Question

How to find the formula of a quadratic function knowing that it contains the points \[\left( { - 2,2} \right),\left( {0,1} \right),\left( {1, - 2.5} \right)\]?

Answer 1

Hint:
Here we will firstly write the general equation of the quadratic equation. Then we will put the values of the given points in the equation and solve it to get the value of \[a,b,c\] of the equation. Then we will put these values of \[a,b,c\] in the standard formula of the quadratic equation to get the final formula of the quadratic function which contains the given points.

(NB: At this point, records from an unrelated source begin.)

A landscape with many valleys, sampled at points; each row gives a point and its height.
From any point a ball rolls to the lowest of the 2 points nearest to it. It stops when none of these is lower. Distance is the straight distance between rows; heights are no part of it.
vuge: [-28  -8 -12  -6   5   1  -8  -3 -11  -9   8   1  18   1 -18  -8  11   7
 -22 -27  -2 -10  15 -19]  h=411
Tenub: [ -8   0  21   9 -21   0   9  19  13   8   7 -11  -2 -12   0  -5 -13   8
  11  32   3   7 -18 -18]  h=629
sanak: [ -3 -11  -6  -5 -18  -4 -25  -7 -24  -7   4  23  -2  26  -9   6  12  -8
 -19 -32 -11  -5  11  10]  h=371
sevo: [  5 -12 -14  -6  10  16  17  -4  16  13   1   2 -25 -14   3  19  11   2
   9   1  25   9 -16  16]  h=667
nisoz: [ 10   4   3  15  -1 -11   3 -14  -9 -30  -4  -9   5   8 -23  -8  23   0
 -12 -34  -6  -6  16  10]  h=443
nif: [ -7   0  11  14 -26 -10  -2   7 -16   5  -8  -4  -4   0   9  -2 -17 -28
   0  20 -18   1   6  -8]  h=543
kasu: [ 14 -10 -17  13 -20   8  -7  12   3   8  -5 -29 -13  10 -11 -13  -4  -5
 -14 -15  -6   1   9  18]  h=309
siko: [-23  -8   5   8 -11  -3  -7  -1  -8 -13   5   4  15  -1 -13 -15  -9   9
 -14 -13 -16 -21  13 -28]  h=349
vazaf: [-12   2 -12   8   3   7  11  11   3  20  -7   4   3  -9  20  -1 -18 -11
  15  29 -19   9   3 -14]  h=566
Sono: [  4  11   2   3   6 -11  19  19  13   9   5 -24  -8  10 -16 -10   8  -2
  18  31  14 -16  12   7]  h=329
lel: [ 10  -2  11  23  -3 -10   0 -13   8 -11 -10 -16  -5   4  -8  -5   5  -2
 -15 -30 -23 -16  22  -2]  h=398
resub: [-18 -16   0  -4  -3   3  16 -20  -1 -12   8  14  -1 -15  -2   2 -10  14
  -2 -15  -5 -11 -17  -2]  h=542
Lipek: [  7  13  19  24  14 -14 -14   1  32  -8  -1  -3   4  -9   7 -10  -1 -10
  15   8   2   1  11 -16]  h=397
sib: [  5  10  24  11  17 -16 -12 -12  16 -15  -6  -8   8   4 -10 -16   7 -10
   8 -12  35   5 -12   0]  h=265
rup: [  3 -11  -7 -14 -21  12   3  -6 -21   6  -7  -5  14   1  18   2   6 -16
 -25 -22 -16  -3  13  -2]  h=849
Vire: [ 12   5  -8 -10  -8  -8  13  23  17   9   8 -38 -12  -6 -13  16   9   3
  -4 -10   4 -14  16   7]  h=322
Seluf: [-22  -8  -1  24  -8  -3  -2  10  14  -4   8   5  -2  -9  -7  -9 -16  13
   2   2 -17 -14  10  -8]  h=258
Bifum: [-13  -9   2  -2  22   8  -1  -3  15  12   2   7  -3 -15  10  17  -1  23
   4  -2  -6   5   1  -6]  h=471
nim: [-10  -1   0   3  -4  -6 -27   9 -17   2   0   5  -2  21  -7  -3   7  -3
  -7  -8  -8   5  18  14]  h=327
Kosim: [ -1   7  12  -8 -18   0 -12  16   7  13   2  -9 -10  -7   5   6 -23   5
   7  18  15   8 -33  -8]  h=663
bovu: [ -4   7   1 -27   1  -7  -8 -13 -17 -12  13  27   0  -1   4  17  -5  -1
  -8 -16  -4 -10 -10 -20]  h=573
raza: [-19  -8  10 -26  -2   5  -4  -9 -16   5  -2  14   5 -11  18  21   1 -11
  -9  -8   2   9 -15  -9]  h=617
sebo: [ -6 -11   4 -14   6  16  -1  -1 -13  20  -9  19  -3 -13  16  30  10   6
  -2   9  11  16 -29   0]  h=658
teki: [  4  -6  14  25 -40   5   5  16  -3   7 -17 -15   5 -10  16  -9 -11 -12
   3  20 -27  -1   4 -20]  h=564
Nobak: [ 11   5 -24   2 -13 -12 -20  22  12  16   4 -23 -14  19 -17  -1 -13  -2
  -5 -11  -4  -9  12  19]  h=368
zir: [ 21  21 -12 -11   2 -25 -22  13  11  -1   5 -16  -1  19 -10   0   7   0
   2  -4   9 -14  21  18]  h=423
Zek: [ 25  11  -6  -4   9  17  10   3   6   0   4  -8  -3   1  10 -15  -6  10
  15  22  15   9 -11  12]  h=766
gul: [-19 -14   5  14   1  20   7  -5 -17   4 -20  23  19  -5   1 -24  -3  11
   3  26   1  14 -14 -21]  h=496
Puv: [ -4 -20 -17  -6 -17  10  13  -6 -23   6  -3  -4   1  13   4   3   9 -30
 -12 -20 -11  14   8  21]  h=858
Godom: [ -7  -5  -2 -20  -7  -3  15 -25 -27 -27   7  36   0   0  -4  15  27 -12
  -5  -6   0   3   1   2]  h=474
Rik: [ 18  13 -17 -15  17   4   9  -5 -13  10  -7   2  -3   2  12   8 -13  -2
  10  16   8   8 -16  19]  h=745
zem: [  1   2  -8  -8  -5 -12  15 -14 -23 -10  10  14  -8  18  -8  -3 -11 -19
  -8  -2 -14  -8   7  15]  h=504
solun: [ -4  -2 -11  -4   9   0  33  -9  10   2   5  -9   3  -5   6   5 -10  -4
   5   8 -13  -7   8  18]  h=615
Rizom: [  0   2  30  12   3   4  -9   1  -1 -12   0  -6   1   1  -7 -13  11  10
   8  10  20  11 -15   3]  h=130
Gigol: [-10  -7  17   3  -4   4 -21   8 -14  -6  -7   8   0   5   2   4   9  12
  -2  -3   4   4  -1  10]  h=261
bibu: [  4   6 -11  -7   5  12 -23  -3 -12   0 -10  17  25   1  28 -12 -12  12
  -1   7 -12  -4  17 -12]  h=852
Vota: [ -6 -17   4  29 -17   0   6   5  16 -11  -1 -10  -8  -1 -15  -8  -1  13
  -9 -14 -22 -13  17   0]  h=337
zaf: [ 20  11  -4  -9   2 -21   3   6  16  -2   2 -21  -3   9 -14  20  21  -5
  -2 -17   6 -12  24  14]  h=391
sova: [  6  11  19  27  15 -24 -11  -2  30  -3  -8   4  -8  -6  16  -4  -8 -25
   9  27  13   2  -9 -15]  h=441
vav: [-15   1  -5   2 -14  -4   8  -3 -23  -3   1   5   2   5   1  -9 -23 -22
  -3   9 -20 -12   8  -4]  h=524
til: [ -4   8  -6  -7  21 -14  -7  -6  22  -5   7  -1   1  -7 -10  11  13   6
   4 -24  13  -1  -4   2]  h=461
Gaz: [ -1  12  -1 -20   7 -10  -7  -3  -6 -19  12   3   6 -18  -5  17  11  11
  -3 -18   4  -9  -4  -7]  h=520
senit: [ 28   7  -2 -23 -12  -8 -14   4   1   6   1 -10  -7   1  23  20 -15 -16
   1   7   3  -5  -4  21]  h=804
Kam: [ 35  14  -6 -17  -2   7  -6   9  13   4   2 -18  -8  12  14  -3  -6   0
  11  19  23  -6   0  20]  h=785
Bubud: [  4  25   1  10  12 -23   7  12  -3  -3  -3 -10   0  14 -11 -10   3  -6
  16  33   5  -3  17  17]  h=385
Goro: [  9   2 -13   1 -14   5  12  12  12  -3  13 -27  -5  -1 -20 -10   1   3
  -4  -9  10  -1   1   8]  h=205
Kug: [-22 -13  19  11   7  15   3 -23 -18  -9 -15  23  11   1   5 -13   5  13
  -4   4   8  11 -23   0]  h=444
pubut: [  8   5 -10   7   3   3  13  10  18   9   4 -15   0  -5  15  -7 -20 -10
  10  18 -17   4  22   2]  h=591
Misim: [ -2   7  13   3  13   8  18  18  23  15  17  -8 -11   4 -26 -15  14  14
  17  23  13  -3   0  -7]  h=208
Gibuz: [ 20   9  -5   0 -11 -11   4 -11 -14 -25   2  -8   2  10 -17  -6   5 -10
 -11 -12   0 -14   6  16]  h=476
rez: [-10 -16  -7  -9  -9   2  26 -27 -20 -23  13  25  -4  -5  -6   8   8  -9
  -8 -28  -3 -10  -4  -1]  h=503
ludo: [ -5  19  -5   4  27 -20  11  -4   4  -2  -3  -2   0  -3 -13  -5  -5   7
  11  20   2   2  -4  -1]  h=439
mibi: [  3  -5   6  23 -34   1   2  22  21   5   9 -11   6 -10   3 -12  -7   4
   1  16 -19   1  -3 -33]  h=593
tete: [ 25   7  15  -5 -21  -3 -12   9  -4   1  -8 -18   0  -2  20  11 -10  -2
  -2  -1  -4  -7   1   7]  h=819
Rom: [  1   5  -7 -16  -2  11 -21  16 -13  26  -8  -1  -1   4  10   5 -22   5
   6  20   8  19 -28 -11]  h=696
vos: [-13  -1  -4   7  17  15  20  -7 -14  13 -21  13  16 -11  14  -5 -11   2
   7  31  -9  12  -2 -17]  h=536
kilin: [  1   6  16  22   9 -18  -7 -18  27 -16  -1 -12   5   1  -3 -22  -7 -22
   4 -15   8   2   2  -4]  h=338
Riso: [ -9  -2  -3   0  21  24  -9  10  18   9  10  -3  10  -2   7  -1   9  27
   2 -10  -5  11   7 -19]  h=400
Lupog: [-25 -12 -13 -15  -6   1 -24  -8 -25  -1   4  29  11  16  -7 -11  12  -1
 -31 -31  -4 -12  20 -12]  h=409
rif: [ -2 -17   2   0  10  21  11   0   6  22  -1  10 -21 -13  -3  16   6  15
   6   5  22  18 -36   3]  h=701
fima: [ -8 -12   3 -13  11   4   3 -28 -14 -15  -6  43   0  -6   2  17  27  -4
  -4 -11   3  18 -10   6]  h=435
Pobet: [-12   1   4   4  37 -14  -7 -10  16   5  -1  21  -6  -5 -14  21  12  15
   4 -13   3   6  -4  -2]  h=510
Pim: [ -5 -19   9   7  18  12  -5 -23  -2 -11  -8  29  -3  -2   3   5  20  15
  -3 -13  13  15 -18  13]  h=373
pipum: [  5  -7  -7  -2  10   4  37  -5  16   4   3 -12 -11  -7   4   7  10 -13
   7   0  14  -3   1  24]  h=636
sidi: [ 11  -3   3 -15 -14  15  -9   4 -10  -1  -5  -5  17  -4  28   2  -6   4
  -3  -5 -11  -5  11  -3]  h=836
Zavi: [  9   6  -2  -1  24  21  -1  18  17  15  15  -4  -2   4 -14 -15  10  26
  14   6  10  12  -7 -17]  h=279
taf: [ 15  19 -22 -21  13   2 -18   3 -21  19  -6   2   4   4   2   3 -24   1
   5  12   5  14 -19  -2]  h=722

Where does a ball stop that starts at each point below?
solun -> Pim
mibi -> Seluf
rif -> til
rup -> Seluf
Zek -> Seluf
Lupog -> Rizom
Puv -> Seluf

Complete step by step solution:
Given points are \[\left( { - 2,2} \right),\left( {0,1} \right),\left( {1, - 2.5} \right)\].
We know that the genera form of the quadratic equation is given as
\[ \Rightarrow a{x^2} + bx + c = y\]
It is given that this quadratic function contains the given points. So this point will satisfy the equation. Therefore, we get
\[ \Rightarrow a{\left( { - 2} \right)^2} + b\left( { - 2} \right) + c = 2,a{\left( 0 \right)^2} + b\left( 0 \right) + c = 1,a{\left( 1 \right)^2} + b\left( 1 \right) + c = - 2.5\]
We will simply the equations we get
\[ \Rightarrow 4a - 2b + c = 2,c = 1,a + b + c = - 2.5\]
From these equations we get the value\[c = 1\]. So we will put the value of \[c\] in the other two equations, we get
\[ \Rightarrow 4a - 2b + 1 = 2,a + b + 1 = - 2.5\]
\[ \Rightarrow 4a - 2b = 1,a + b = - 3.5\]…………………………\[\left( 1 \right)\]
Now we will solve this equation to get the value of \[a,b\]. Therefore we will multiply the second equation by 2, we get
\[ \Rightarrow 4a - 2b = 1,2a + 2b = - 7\]
Now we will add both the equations to get the value of \[a\]. Therefore, we get
\[ \Rightarrow 4a - 2b + 2a + 2b = 1 - 7\]
\[ \Rightarrow 6a = - 6\]
\[ \Rightarrow a = - 1\]
Now we will put the value of \[a\] in any of the equation \[\left( 1 \right)\] to get the value of \[b\]. Therefore, we get
\[ \Rightarrow 4\left( { - 1} \right) - 2b = 1\]
\[ \Rightarrow - 4 - 2b = 1\]
\[ \Rightarrow 2b = - 4 - 1 = - 5\]
\[ \Rightarrow b = \dfrac{{ - 5}}{2} = - 2.5\]
Now we will put the values of \[a,b,c\] in the general form of the quadratic equation to get the actual quadratic equation, we get
\[ \Rightarrow - {x^2} - 2.5x + 1 = y\]

Hence the formula of a quadratic function knowing that it contains the points \[\left( { - 2,2} \right),\left( {0,1} \right),\left( {1, - 2.5} \right)\] is equal to \[y = - {x^2} - 2.5x + 1\].

Note:
Here the equation given in the question is the linear equation in which the highest exponent of the variable x is one. A quadratic equation is an equation in which the highest exponent of the variable x is two and a quadratic equation has only two roots. Roots are those values of the equation where the value of the equation becomes zero. For any equation numbers of roots are always equal to the value of the highest exponent of the variable x. Also, the cubic equations are the equation in which the highest exponent of the variable is 3. Also, we know that for an equation the number of its roots is equal to the value of the highest exponent of the variable of that equation which means for a cubic equation there are three roots of the equation.
Quadratic equation: \[a{x^2} + bx + c = 0\]
Cubic equation: \[a{x^3} + b{x^2} + cx + d = 0\]